Let $\phi: \mathbb{R} \to \mathbb{R}$ a homeomorphism of finite order, it is $\phi^p(x)=x$ for $p>0$.Prove that $\phi$ has a fixed point.
Attempt
Let $g: \mathbb{R} \to \mathbb{R}^p$ given by
$$g(x)=(\phi(x)-x,\phi^2(x)-\phi(x), \cdots, \phi^p(x)-\phi^{p-1}(x))$$
$(i)$ Notice that $g$ is continuous since is linear combination of continuous functions.
$(ii)$ WLOG assume that $0< \phi(0)$ in otherwise ($\phi(0)<0$) and notice that if $g$ don't have a fixed point in $[0,\phi(0)]$ then for each $i\in 0,1,\cdots,p-1$ we will have $\phi^{i+1}(x)-\phi(x)>0$
(in otherwise in $[ \phi(0),0]$we should have $\phi^{i+1}(x)-\phi(x)<0)$
But by the continuity from $(i)$ it implies that $\phi$ maintain the sign in each enter of $g$.

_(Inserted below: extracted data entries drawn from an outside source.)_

(in the rows, 128 means zero)
Each path below is one point turned by a fixed rotation once a step. After each direction that follows a path, write how fast that rotation turns it, in degrees a step (0 if it stays still).
Each turn is a multiple of 5 degrees from 10 to 175, or 0.
Each row of a path follows its step; steps can be skipped.

step 1: [129 133 140 143 140 115 126 130 128 127 119 124 125 126 123 126 136 135
 124 123 144 122 128 121 129 134 126 124 126 127 135 137 128 125 129 133
 138 131 120 135 128 125 128 127 120 135 134 124 136 135 139 129 123 124
 130 135 134 139 120]
step 2: [140 137 119 138 129 133 132 135 133 127 121 129 124 137 116 127 120 127
 128 124 129 128 125 111 135 134 126 125 125 126 123 128 129 121 124 132
 139 124 130 135 124 126 137 139 126 129 129 117 137 130 127 125 128 126
 126 125 145 120 137]
step 3: [122 127 125 114 131 123 129 128 116 133 120 130 124 140 128 125 131 139
 128 130 131 133 127 116 124 132 126 131 136 125 136 122 119 129 125 136
 128 120 123 127 123 132 137 139 126 137 123 116 135 132 132 142 135 141
 129 119 132 128 128]
step 6: [138 130 135 138 126 121 122 134 128 137 120 125 133 118 128 132 130 139
 126 121 133 127 129 133 114 132 134 123 136 124 125 118 129 137 124 122
 130 123 119 127 121 121 126 116 132 118 125 129 137 130 142 122 123 135
 130 122 135 130 124]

$(iii)$ Finally notice that if $g$ maintain the sign in all the entries then it would implies that $\phi$ is not periodic which is not true, then $g$ don't maintain the sign in all their entries and therefore by $(ii)$ we get that $\phi$ have a fixed point.
I have two questions about my proof.
In $(ii)$ is valid the arguments to show that if $\phi$ have a fixed point then each of the entries maintain the same sign (Wich depends that if $0< \phi(0)$)?.

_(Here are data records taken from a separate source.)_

Each scene shows the same named points in several views, each turned, perhaps mirrored, and shifted as a whole.
A view may leave some points out, and in a few views one point is out of place. Which views, in the order they come, and which point in each? Write none if none.

Scene 1 (7 views)
view 1:
  les [ -0.2  -7.9 -24.7  35.1  18.3 -14.1]
  dab [  2.1  -4.7 -11.1  35.2   9.8  -4.2]
  geb [ -5.2   3.2 -30.9  20.8  28.7 -17.0]
  gute [ 21.1  -3.7  -9.3  37.8  12.6 -13.7]
  nanen [ -2.9  -4.3 -10.1  26.7  11.1 -22.5]
  zifa [ -8.0  21.4 -13.1  16.9  22.6  -8.2]
  labes [  7.3 -13.0 -28.9  29.8  16.9 -13.4]
  Mubo [ -0.9   2.9  -7.7  32.5  17.8 -21.7]
  zufit [  6.0   5.5 -16.9  23.4   2.4 -12.2]
  Pugop [-12.0   0.3  -0.6  29.9  16.7  -7.2]
  kov [ -8.3  -1.6  -3.0  42.8  14.0 -17.9]
view 2:
  Pugop [-34.6  -5.1  17.2  34.4  66.3 -35.5]
  kov [-27.0  -5.0   5.4  25.5  72.0 -39.6]
  labes [-36.1  20.0  12.0   9.0  59.1 -33.5]
  zifa [-33.9  12.0  13.4  50.0  49.9 -38.5]
  dab [-39.1  -1.5  10.3  17.9  57.9 -36.3]
  nanen [-20.9   5.1  14.2  22.3  61.2 -33.2]
  zufit [-28.5   5.1   8.4  22.6  43.3 -32.2]
  gute [-30.9   2.6   8.6   8.3  51.3 -51.9]
  geb [-33.3  30.0  12.6  32.2  61.0 -33.8]
  les [-35.4  15.9   7.6  15.9  64.8 -34.3]
  Mubo [-23.3   5.4   9.7  27.0  62.7 -43.0]
view 3:
  geb [ 21.3  -1.8  18.1  25.8  -1.3 -16.9]
  zifa [-5.7 -1.8 16.9 22.6 -1.6 -9.7]
  labes [ 27.5  -9.6   9.4  29.2 -22.0 -24.5]
  gute [  8.5 -24.0  16.0  30.0 -32.7 -27.7]
  kov [  8.2 -29.0   5.8   9.4 -15.0 -18.7]
  Pugop [  3.1 -15.7   6.3   8.3 -16.5  -7.7]
  les [ 23.0 -12.8   8.3  21.4 -16.1 -24.8]
  Mubo [  8.6 -24.2  14.1  20.9 -12.5 -16.0]
  zufit [  3.1 -13.2   2.7  35.9 -17.5 -18.5]
  dab [  8.3 -14.4   3.2  18.6 -26.2 -21.6]
view 4:
  kov [15.0 21.6 -8.9  5.9 -2.5  5.7]
  nanen [  8.7  23.6 -24.3   7.0 -12.1   6.4]
  dab [ 18.9  26.9 -19.1  -9.5  -9.8  10.0]
  les [ 25.1  25.9 -21.4   1.6 -21.3   1.6]
  geb [ 31.1  33.4 -34.8  16.3 -20.1   4.7]
  zifa [ 27.9  33.5 -38.0  14.5   2.0  21.4]
  labes [ 23.2  26.7 -28.2  -3.8 -27.0  -1.7]
  gute [ 18.1  14.4 -28.9 -14.1  -5.7  -3.8]
  zufit [ 15.6  19.3 -34.7  -3.5 -13.1  17.7]
  Pugop [ 14.8  35.5 -15.7   4.8   0.6  13.4]
  Mubo [ 16.5  21.1 -23.8   8.2  -4.0   3.5]
view 5:
  dab [  3.4 -12.0  21.9   2.4  11.4  -4.6]
  nanen [ -3.0 -26.4  32.6  10.7  11.0  -4.0]
  zifa [  7.7 -19.2  18.8  32.3   0.2   9.5]
  geb [ 19.7 -26.8  30.0  27.3   4.5 -10.2]
  Pugop [-0.4 -9.8 30.0 15.5 16.5  7.1]
  labes [ 15.8 -26.0  26.9   3.9  10.2 -18.3]
  Mubo [  0.6 -20.6  35.7  11.1   2.6   1.1]
  gute [  6.1 -21.9  25.4 -10.5  -1.7  -1.7]
  les [ 11.8 -18.8  31.3   8.9   8.6 -15.6]
  zufit [ -2.4 -25.9  14.3  10.1   2.9  -5.8]
  kov [-5.3 -8.9 39.7  8.0  8.5 -1.0]
view 6:
  les [-3.4 34.2 -3.2 17.8 48.9 29.0]
  labes [-10.6  30.8  -3.5  19.3  44.2  23.5]
  Mubo [ 3.7 40.9  8.5  4.0 46.0 34.6]
  zufit [-11.1  44.4  18.6  17.5  44.5  31.0]
  Pugop [-2.4 37.8 11.7  2.0 62.8 42.8]
  zifa [-9.8 46.0 12.4 10.0 43.8 59.5]
  dab [-9.1 42.7  7.0 11.0 59.2 27.2]
  geb [-6.3 30.9 -3.8 18.9 36.7 47.6]
  nanen [ 1.3 32.3 14.2  8.1 47.1 31.1]
  gute [-9.3 49.7  4.4  3.4 44.5 15.4]
  kov [10.6 41.6  7.8  4.1 59.5 32.1]
view 7:
  les [ 10.5 -17.5  -9.3  13.4  -9.6   4.9]
  dab [ 13.0  -8.9 -18.6   8.2  -0.5  14.8]
  Pugop [  6.4  -8.3 -28.1  24.6  -1.0  19.3]
  geb [ -9.4 -18.0  -9.4  20.8 -15.2   0.1]
  nanen [  5.6 -26.5 -19.7  17.3   0.9  14.1]
  labes [  8.9 -21.3  -5.7   4.9 -13.7   7.2]
  kov [ 17.8 -16.1 -26.5  24.2   4.2   9.2]
  Mubo [  5.8 -21.4 -26.7  17.9   0.5   5.7]
  zufit [ -2.8 -16.9 -14.2   4.2   8.2  12.7]
  zifa [-18.8  -5.2 -25.4  21.7   0.5   6.8]
  gute [ 14.1 -19.8 -26.2  -5.5  -0.9   4.7]
Moved in: none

The part $(iii)$ I felt that is the more frail part of the proof.
There are other more strong argue to show that is impossible that the signs of all the entries of $g$ maintain constant ?
Best Answer
In (ii), I don't see why $g$ not having a fixed point would imply that each component is strictly positive, it could be that one of them is strictly positive and another is strictly negative. In (iii), it seems like you are not arguing the point.

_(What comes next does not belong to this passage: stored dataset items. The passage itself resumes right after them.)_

Each named move below is a turn or a mirror, shown by a few rows before and after it. Which moves, in which order, take the first row of each later pair to the second? The first pair is answered.
j_875:
[-1.42  0.47  0.01 -1.39 -1.07  1.08 -0.29  0.30  1.31 -1.61  0.74 -3.59
  0.87 -2.34  0.79  0.56 -1.89 -1.41 -0.69 -0.96  0.12 -2.09 -1.83 -0.97
 -2.05 -2.41  2.14 -0.13 -0.76 -2.97  1.68 -3.26 -2.57  4.92  0.15 -1.16
  3.12  1.01] -> [-1.01 -0.56  0.31 -0.74 -1.33  0.09 -0.09  0.72  1.67 -1.22 -0.35 -3.10
  2.24 -2.03  0.21 -0.16 -2.29 -2.23 -0.36 -1.45 -0.11 -1.00 -1.51 -1.06
 -2.42 -2.67  2.57 -0.91 -1.80 -4.05  0.36 -2.71 -3.14  3.62  0.21 -1.38
  3.33 -0.19]
[-0.68  1.69  2.34 -1.36  0.83  1.14  1.00 -1.07 -0.10 -1.20  1.41 -0.80
 -1.49 -0.32 -1.10  0.51  0.75  2.15  0.55  1.73  0.74  0.12 -3.19  0.40
  1.90  0.37 -1.88  0.22  0.85  1.06  1.25 -0.94 -0.38  1.98 -0.03  0.80
 -1.07  0.27] -> [ 0.09 -0.76  3.05  0.20  0.67 -0.92  1.06 -0.25  0.73 -0.56 -0.72  0.34
  1.48  0.14 -2.31 -1.32 -0.40  0.20  1.34  0.34  0.01  2.42 -2.73  0.36
  1.20  0.06 -0.59 -1.47 -1.53 -1.22 -1.54  0.35 -1.94 -0.79 -0.32  0.23
 -0.94 -2.29]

Here's a neat proof of the claim: Assume that $\phi$ does not have a fixed point, then WLOG we can assume that $ \phi(x)-x > 0$ for all $x \in \mathbb{R}.$(By the mean value theroem) This implies that
$$ \phi(\phi^{k-1}(x)) -\phi^{k-1}(x) >0$$ for $1 \le k\le p.$ But now $$0= \phi^p(x) -x= \sum_{k=1}^p (\phi^{i}(x) -\phi^{i-1}(x)) >0,$$ a contradiction.